You can include optional parameters to the health_check directive for HTTP to define the frequency and content of the probing request. By including the match parameter and match directive, you can define multiple conditions that the servers in the upstream group must meet for the health check to succeed. Match blocks can test against the response status code, arbitrary headers, and the first 256 KB of body data.

server {
    listen 80;
    location / {
        proxy_pass http://backend;

        health_check mandatory interval=2s fails=1 passes=5 uri=/test.php match=statusok;

        # The health check inherits other proxy settings    
        proxy_set_header Host www.foo.com;
    }
}

match statusok {
    # Used for /test.php health check
    status 200;
    header Content-Type = text/html;
    body ~ "Server[0-9]+ is alive";
}

upstream backend {
    zone backend 64k;

    server web-server1;
    server web-server2;
}

Note: Take care when including runtime configuration variables in location blocks for which health checks are enabled. Such variables are generally set based on data in client requests, and they might not be set when a health‑check request is sent. If necessary, you can define a location block specifically for health checks, mark it as internal and define the request parameters unambiguously there.

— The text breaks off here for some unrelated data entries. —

Rows are one point carried round by a steady rotation, each followed by how many steps it has turned.
The counts run from 0 to 199.
[126 179 155 110 132 138 144 139 199 134 107 108 142 151 120 141 179 104
 135 156 170 119 187 160 139  79 127 108 143 130 116  81 145 130 112 106
 149  96  91 142 158 129  87 135 137  99 124 156 148 117 137  92 124 112
 159 149 109]
1
[ 91 153 122 137 155  99 168 135 114 147 124  78 138 137  94 142 140 141
 106 119 150 194 169 131 153 107 106 113 115 165 111 127  99 112 128 101
 107 100 120 131 101 153 147  93  80 115 129 172 129 155 118 158  82 145
 113  98 107]
135
[112 146 131 116  95  97 129 107  99 136 162 127 175 148 121 117 105  88
 113 163  91 120 118 103 138  81 123 141 106 134  81 175  61 104  94  85
 112 147 134 144 127 177 136 124 142 131 143 158 122 152 114 106 107 148
 101  85  86]
33
[128 167 166 120 150 139 153 135 207 140  96 103 144 126 130 136 172 106
 131 151 157 134 172 162 139  84 112 118 101 136 125  76 131 117 103 117
 173  86 101 151 166 137 104 133 164 104 154 155 139 126 116  93 145 114
 142 153 100]
0
[113 155 152 166 112 114 152 148 159 162  81  82 126 137 125 150 162 142
 100 129 157 171 155  99 137  94 122  94 156 160 109 107 116 109 131 171
 151 100  90 152 123 102 113 102 169 106 139 160 174 151 153 149  98 143
 150 141 103]
129
[136 163 144 123 101 137 143 164 143 164 107  55 114 135 108 158 143 137
  83 122 160 124 100 155 121 140  98 128 122 155 126 145 134 135  77  79
 142 129 120  81 157 128 103  83 139 121  92 188 156 134 161 159 127 136
 154 112 114]
197
[146 114 145 142 129 147 140 116 153 127 141 105 150 113 111  97 106 164
 102 214 129 176 122 107 141  83 143 152 105 145 124 121  99 137 133 104
 118 111 105  96 141 189 104 155 101  82 156 141 127 180 119 117 154 159
  90 153 111]
144
[116 145 151 134 142 151 150 145 153 151 120  62  95 156 110 138 143 154
  94 128 145 189 162 154 117 106 102 118 144 160 149 135 133  96 110 157
 131  78 111 116 121 122 156  98 140 122 112 181 145 158 130 151 113 132
 179 155 140]
131
[146 140 137 119 134 130 131 131 177 153  96 112 180  71 132 113 124 140
  74 182 128 150 127 115 163 108 144 157  92 139  95  95  97 142 104 120
 162 104 100 109 144 187 110 169 109 119 155 159 111 134 102 100 135 159
  99 122  93]
146
[141 144 161 144 114 114 124 124 112 122 189 111 144 171 148 145 104 156
 139 121 105 143  93  96 126 113 158 145  89 119 115 188 153  81 133  81
 115 109 145 184 115 160 154 109 149 164  98 189 129 148  83 117 116 144
  89 131  96]
182
[152 181 148 109  42 121 134 190 156  77 123 169 135 134 122  98 120 123
  94 149 127 103 120 118 130  65 127 145 155 134 129 130 132 111 145 144
 163 139  67 137 136 126 121 132 112 137 116 164 134  96 111 107 107 147
 134 149 141]
167
[121 166 137 116 149 129 159 124 146 111 116 107 163  72 101 134 176  98
 103 165 118 129 174 151 166 108 138 123  90 101 105 139 132 115  81  70
 134 111 108 134 166 162 111 113  74  98 155 173 113 118 111 117 139 109
 119 111 115]
153
[127 113 110 150 111 158 154 120 142 138 147 105 135 128 119 101  94 165
  95 228 117 187 132 130 123  87 107 150 102 158 100 106  92 133 133 101
 121 119 125  98 136 197 126 127  85 100 130 123 108 172 113 130 152 166
  99 150 119]
143
[145 168 139 127  46 137 137 199 142  68 133 162 120 133 117  91 109 118
  97 161 104 117 123 143 132  68 105 136 135 142 136 135 121 108 141 161
 167 127  91 139 146 132 154 121 125 131 112 160 126  99  92 118 139 144
 133 169 160]
168
[155 158 145 125  66 144 105 136 116 116 171 111 127 181 129 123 127  87
 145 190  99 120 138 102 128  61 110 107 175  91 114 140 125 115  92 147
 164 143 135 167 163 131 123 119 144 131  75 155 128 119 126 124 147 127
 116 159 101]
104
[122 180 122 109 113 117 133 148 108 155 192  93 129 197 134 124 128 103
 137 100 133 100 134 120  90 107 139 121 107 142 107 139 114 129  96  45
 120 174 116 129 117 130 111  99 136 120 108 184 155 158 155 137 127 124
 117 108  98]
115
[124 163 144  96 125 133 113  86 115 111 184 126 150 184 104 128 113 104
 110 173  95 118 118 128 124 104 125 145 122 111 125 205 124  86  83  87
  88 121 142 115 118 187 131 115 142 120 113 198 130 160 103 106 127 108
 135 122 121]
31
[110 158 148 133  79 135 159 162 176  89 152 138 131 192  87  99 114 117
 145 144 117 158 135 189 100  84 109 170  98 182 140 119 140 115 147 120
  78 107  98 126 134 157 136 119 144 126 124 129 125 165 115 113 133 125
 139 137 150]
11
[ 99 151 137 140 101 119 149 177 118 156 177  92 139 152 158 124 122 135
 135 109  93 129 118  96  84 118 130 144  81 168  96 117  99 111 105  64
 128 147 107 170 116 124 158 105 124 123 117 147 162 164 138 136 126 156
 111 109 107]
117
[125 144 151 120 103 159 117 129 223 109 123 116 154 162 114 142 143 171
 116 166 169 147 101 152 121 126 141 148  99 114 130 120 188 134 120  92
 105  74 107 122 119 168  80 118 151 140  95 141 107 127 122  80 138 128
 156 134 127]
75
[122 131 139 133  68 129 164 171 135  78 119 126 168 146  98  97 110 117
 135 170  84 143 134 114 144  76 146 177 124 149 110 110  99 129 154 133
  89 143  78 160 142 166 125 138  86 128 154 129 151 163 140 137 104 162
  82 132 104]
15
[ 96 147 157 157 103  90 120 136 154 157 155 124 128 151 133 121 114 177
  89 120 153 173 113  88 126  79 124 112 111 167 115 123 110 110 141 129
 162 100  98 175 102 129 145  94 189 126 117 155 102 141  98 107 121 146
 121 140 178]
55
[142 140 155 118 152 150 159 113 169 130 112  96 115  90  99 137 147 119
 123 226 134 143 146 159 146  83 117 123 106 115 125 144 137 122 106 102
 138 103 109 106 176 161  91 124 140  80 153 165 129 134 119 107 158 103
 147 161 136]
151
[119 176 159 110 106  99 148 147 115 141 161 101 127 111 192 122 152  77
 148 109 135 122 141 112  89  83  94 110 123 132  79 134  83  98 105 110
 162 136 135 183 131 110 125 122 144 137 114 181 170 122 110 124  82 142
 138 141  71]
110
[103 151 158 143  93 122 147 157 141 149 183 103 140 160 164 109 109 150
 130  96 109 146  92  72  65 117 164 147  86 168  98 125 109 109 138  84
 128 130  95 163 105 122 126 127 159 116 114 139 178 192 140 117 128 144
 124 122 120]
118
[113 190 143 114 118 129 137 180 141 152 122 114 125 100 144 130 140 119
  72 104 151 107 123  77 117 107 123  91 120 136 103 152 129 122 105 107
 185 126  88 133 126 104 123  89 146 121 107 197 170 110 137 135 107 122
 173 116 140]
46
[140 161 122 106  88 139 151 166 161 101 142 124 164 199  67  91 118 113
 118 139 110 133 150 174 162  92 142 179 121 155 143 116 132 117 123 118
  84 136  81 113 132 175 126 137  87 128 143 153 127 172 113 117 136 119
  96 113 121]
13
[157 137 177 140  79 129 148 155 165 137 117  80 100  89 179 141 141 150
 100 115 148 140  90 124  84 131 109 139 114 163 127 149 110  96 115 127
 149 112 120 131 160  99 122 103 167 130 115 173 165 131 141 142 110 178
 150 147  97]
194
[115 136 150 148  97 127 160 144 124 143 130  50 120 111 116 173 138 162
 104 149 145 162 113  92 110 135 126 114 109 147 107 160 125 145  97  58
 107 133 113 129 145 120 103  57 115  97 110 145 168 164 170 159 110 138
 126 117 114]
199
[108 130 150 123 124 126 160 127 147 138 140  87 134 132 123 123 111 172
 110 132 167 218 127  98 111 112 124 127 109 152 119 139 103 115 179 126
  97  90 109 144  93 164 113 128  94 109 118 155 144 173  98 117  65 141
 124 130 128]
137
[154 142 168 120  58 141 158 135 144  54 135  80 110 126  86 108 153 116
 123 168 136 152 152 173 123 113  97 141 152 121 158 161 145 100 126 123
  99 128 104 124 191 126  93 116  82 101 120 148 118 131 146 126 121 129
 130 159 120]
86
[116 159 145 137 107 107 112 121 164 155 157 121 127 182 108 124 119 176
  83 130 183 169 112 115 125  70 133 116 132 157 151 118 123 116 142 140
 152 102 102 141  95 135 143 104 184 112 110 159 104 154 106  92 135 142
 121 156 163]
56
[118 144 137 149  91 126 158 162 128 152 102  56 112 139 101 165 145 141
 105 132 144 132 118 124 108 125  83 118 103 153  98 141 120 143  61  65
 119 148 124 106 155 124 116  59 141 111 104 168 153 138 154 165 145 144
 129  90 114]
198
[102 161 152 113 133 105 160 158 196 132 111 114 172 138 108 127 156 103
 157  88 142 138 158 167 141 100 125 152  76 137 117 105 113 119 126  92
  91  84  97 169 121 154 100 124 101 112 165 142 134 146 105  96  99 107
 120  97  92]
7
[140 135 155 137 121 153 145 153 115  93 136  67 126 123  92 139 112  95
 151 197  67 149 141 110 140  73 140 141 134 109 112 180 136 112 125 132
 104 124 135 153 154 157 116 117 100 111 156 175 187 158 114 156 122 116
 133 160 108]
23
[146 125 138 156  82 134 145 109 171  75 152 106 166 138 125 120 145 153
 102 181 132 163 138 125 162 119 157 138 105 105 135 112 167  84 105  76
 101 107  93 157 160 172 104 109  91 122 104 121  91 138 160 104 112 159
  93 121 110]
79
[125 169 160 116  75  95 117 141 159  91 164 152 152 122  93  75 120 118
  91 110 113 129 135 140 147 108 153 179  82 121 146 147 121 109 128 115
 140 130  70 150 143 158 148 160 112 121 160 161 100 136  72  95 133 130
  87 124 147]
164
[167 153 154 128  87 122 135 160 141 127 117  81 123  93 177 121 150 159
  70 110 140 142 103  96 108 130 142 134 129 134 107 137 105  88 127 122
 138 127 110 138 148 105 112 125 132 139 106 183 172 139 159 141  98 201
 142 132  77]
193
[117 164 125 109 102 114 122 100 105 125 166 119 151 169 114 109 111  89
 108 163  88 121 125 130 147 109 112 157 113 118  94 187  94 100  66  71
 101 127 150 119 123 188 143 105 125 135 119 181 111 157  94 131 116 115
 117  86 103]
32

The TCP upstream module supports sophisticated send/expect‑style health checks.

Use Case – Automating Maintenance

One common use case for health checks is automating the removal of servers from an upstream group. For example, if you routinely need to remove servers for maintenance (say for software upgrades), configure a health check that tests for the presence of a particular file in the documentation root directory (docroot), for example /alive.txt. When you delete the file before shutting down the server, NGINX Plus marks the server as down. Any existing connections are maintained until they complete, but NGINX Plus does not send new connections to the down server.

NGINX Plus will continue to probe the server. Once the maintenance is complete, you can “touch” (re‑create) the missing file and the health check will succeed. NGINX Plus will then gradually reintroduce the server into the load‑balanced cluster using slow‑start.

For more details, see the reference documentation for upstream health checks.

In Detail – Server Slow‑Start

Server slow‑start is an important measure when a failed server has recovered and is reintroduced into an upstream group as well as when a new server is added if health_check mandatory is configured. NGINX Plus slowly ramps up the load to the server over the defined period, allowing applications to “warm up” (populate caches, run just‑in‑time compilations, establish database connections, and so on). This prevents a from being overwhelmed by a sudden spike of connections, which might time out and cause the server to fail.

To configure slow‑start, include the slow_start parameter to the server directive in the upstream context.

upstream backend {
    zone backend 64k;

    server web-server1 slow_start=30s;
    server web-server2 slow_start=15s;
}

NGINX Plus applies slow‑start no matter the reason the server was marked as failed (that is, both when live transactions failed and when a health check failed).